Plug & Play integration via the nuget package. All dependencies are handled automatically.
Nuget package includes ALL voices released by hexgrad with their Kokoro 82M v1.0 release.
High-level interface designed to suit both beginners and power users.
Text-segment streaming for seamless text-to-speech. Responses feel instant.
Voice mixing with no restrictions on the amounts of voices mixed, and ability to save/load mixed voices.
Linear job scheduling with background worker as dispatcher.
Optional multi-platform playback support with pre-integrated audio queue handling.

Supports languages/accents:

[American English, British English, MandarinChinese, Japanese, Hindi, Spanish, French, Italian, Brazilian/Portuguese].

How to setup

On Windows, Linux, and MacOS: Install via Nuget (Package Manager or CLI), and you're set!
Selecting the correct package: KokoroSharp.CPU is plug-and-play.

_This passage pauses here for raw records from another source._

A small network was trained on made-up records. Each row is its average activation on records with the value named, seen along a few directions.
Values that are neighbours, or in one group, have similar rows; names and order tell nothing.
In the rows, 500 means zero.
Strong random noise was added to every row along 4 fixed directions; ignore it. To show where, here is one row again and again, with new noise each time:
[553 501 577 575 761 430 442 501 409 493 313 321 594 411 429 435 678]
[460 617 531 534 478 491 631 514 488 523 386 592 255 602 664 475 433]
[541 563 716 544 519 426 344 611 398 549 506 468 443 641 549 480 622]
[574 518 451 585 690 512 416 483 485 365 419 358 697 444 312 344 715]
[478 564 626 574 515 472 432 593 413 522 399 411 322 606 541 407 610]
[579 638 519 512 350 542 406 550 556 382 721 700 559 738 495 433 539]


Field Suz:
h12: [419 409 546 484 616 405 533 392 415 546 318 419 559 383 454 497 651]
h8: [352 521 413 568 170 691 665 560 522 527 546 612 157 691 667 541 259]
h5: [567 516 681 510 520 452 627 404 535 593 442 631 443 494 726 638 204]
h1: [297 504 308 438 341 672 735 495 483 524 275 614 129 660 740 539 315]
h7: [599 520 485 486 721 461 564 383 540 386 418 534 721 443 435 499 519]
h11: [534 534 433 429 267 564 494 659 628 430 740 638 492 521 507 536 387]
h10: [351 465 293 489 484 617 755 349 532 563 339 490 338 400 544 629 319]
h18: [445 624 459 476 315 517 564 434 492 518 487 617 259 640 539 416 445]
h9: [324 332 607 616 504 402 526 644 375 622 251 312 183 424 620 446 512]
h14: [426 540 429 495 366 588 666 449 544 484 399 721 377 575 664 536 420]
h2: [445 346 439 521 512 499 386 547 304 494 447 279 505 470 282 408 779]
h17: [412 521 192 452 497 631 802 483 592 434 429 495 402 316 624 542 315]
h13: [551 432 431 324 341 573 470 523 593 534 857 616 649 580 440 545 409]
h3: [559 555 462 449 563 392 722 339 563 570 498 629 475 242 629 596 196]
h4: [438 382 528 482 592 385 443 562 477 605 364 226 363 278 437 490 548]
h15: [318 531 264 587 295 695 638 465 671 483 381 416 105 523 420 294 532]
h6: [347 552 289 640 427 554 595 416 601 442 352 352 219 482 403 302 461]
h16: [540 600 395 450 401 611 446 556 670 284 787 581 599 581 409 337 431]
A value of Suz combines one of 6 hidden first parts with one of 3 second parts; all combinations occur once.
h8 and h9 share the first part; h8 and h1 share the second. Which value has the first part of h1 and the second part of h9?
Answer: h14
h15 and h6 share the first part; h15 and h11 share the second. Which value has the first part of h11 and the second part of h6?
Answer: h16
h18 and h12 share the first part; h18 and h3 share the second. Which value has the first part of h3 and the second part of h12?
Answer: h4

Field Zali:
p3: [431 613 598 462 352 541 395 522 278 489 494 524 228 798 632 491 528]
p2: [504 546 264 567 542 612 818 449 650 195 411 724 606 473 556 414 437]
p7: [299 377 466 385 399 581 472 686 460 638 324 281 101 417 579 429 588]
p1: [496 389 566 466 387 354 458 627 349 638 636 565 369 590 582 627 391]
p10: [504 575 515 556 598 506 591 600 541 450 417 315 287 400 509 293 467]
p8: [501 540 470 622 390 530 378 403 587 376 665 563 645 529 385 368 598]
p11: [475 412 528 518 362 654 212 637 495 556 726 405 666 675 418 617 518]
p9: [558 483 352 540 635 393 461 405 608 362 357 333 576 237 293 368 460]
p5: [381 534 471 618 593 495 635 445 426 569 129 438 273 434 596 428 543]
p4: [530 576 517 482 543 524 588 423 601 551 517 575 561 618 420 465 592]
p6: [450 485 717 481 273 512 442 579 405 672 577 379 250 589 523 552 521]
Zali is arranged as a tree with 3 forks.
Which values are neighbours of p6? Give them in the order they are listed.
Answer: p7, p1, p8, p11
Which values are neighbours of p4? Give them in the order they are listed.
Answer: p5
Which values are neighbours of p10? Give them in the order they are listed.
Answer: p9

Field Panu:
z6: [547 498 646 544 805 385 505 400 379 588 351 479 702 429 554 615 595]
z16: [578 521 679 555 632 456 294 546 435 458 465 403 683 526 526 548 568]
z12: [502 531 473 476 730 399 786 461 562 490 247 469 301 268 679 457 292]
z11: [495 589 752 452 328 411 518 492 455 612 594 772 412 737 692 657 505]
z1: [506 477 538 545 846 371 707 315 319 571 115 426 547 270 592 559 538]
z4: [460 527 694 631 512 482 362 632 350 547 337 274 270 658 531 425 641]
z3: [392 433 498 500 353 525 507 530 508 642 522 485 260 499 559 595 394]
z9: [496 420 597 529 511 404 368 485 450 662 501 355 497 391 462 561 490]
z10: [437 669 455 448 280 485 554 544 603 469 650 641 197 591 561 368 330]
z5: [517 392 300 446 624 562 579 502 509 480 473 408 669 383 413 559 524]
z2: [361 406 435 501 384 592 429 642 418 494 504 291 348 535 438 429 590]
z15: [533 363 405 469 559 565 373 506 500 440 606 410 773 399 319 509 595]
z8: [646 607 625 497 391 526 401 640 644 417 747 720 636 684 558 512 416]
z14: [447 453 309 465 206 752 451 628 563 328 693 518 487 636 343 346 572]
z13: [542 536 380 452 467 459 610 342 651 527 576 591 520 387 452 486 339]
z7: [508 481 681 501 568 383 381 489 365 623 390 483 494 559 508 550 703]
Panu is arranged as a line.
A walk along Panu starts at z14 and steps to its neighbour z5. Put z6, z16, z3, z2, z7 in the order it reaches them.
Answer: z2, z3, z16, z6, z7
Which values are neighbours of z10? Give them in the order they are listed.
Answer: z12, z13
Fewest steps between z11 and z15?
Answer: 11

For GPU support, see RUNNING_ON_GPU.md.
On Other platforms: For platforms other than the ones above, developers are expected to provide their own phonemization solution. The built-in tokenizer supports raw (phonemes -> tokens) conversion.

The package is accessible on all .NET platforms, yet integrated phonemization is only available with the eSpeak NG backend atm.

Getting started with the KokoroSharp.CPU package:

KokoroTTS tts = KokoroTTS.LoadModel(); // Load or download the model (~320MB for full precision)
KokoroVoice heartVoice = KokoroVoiceManager.GetVoice("af_heart"); // Grab a voice of your liking,
while (true) { tts.SpeakFast(Console.ReadLine(), heartVoice); } // .. and have it speak your text!
// Note: Language detection is automated based on what the loaded voice supports.

For running on GPU, check out RUNNING_ON_GPU.md.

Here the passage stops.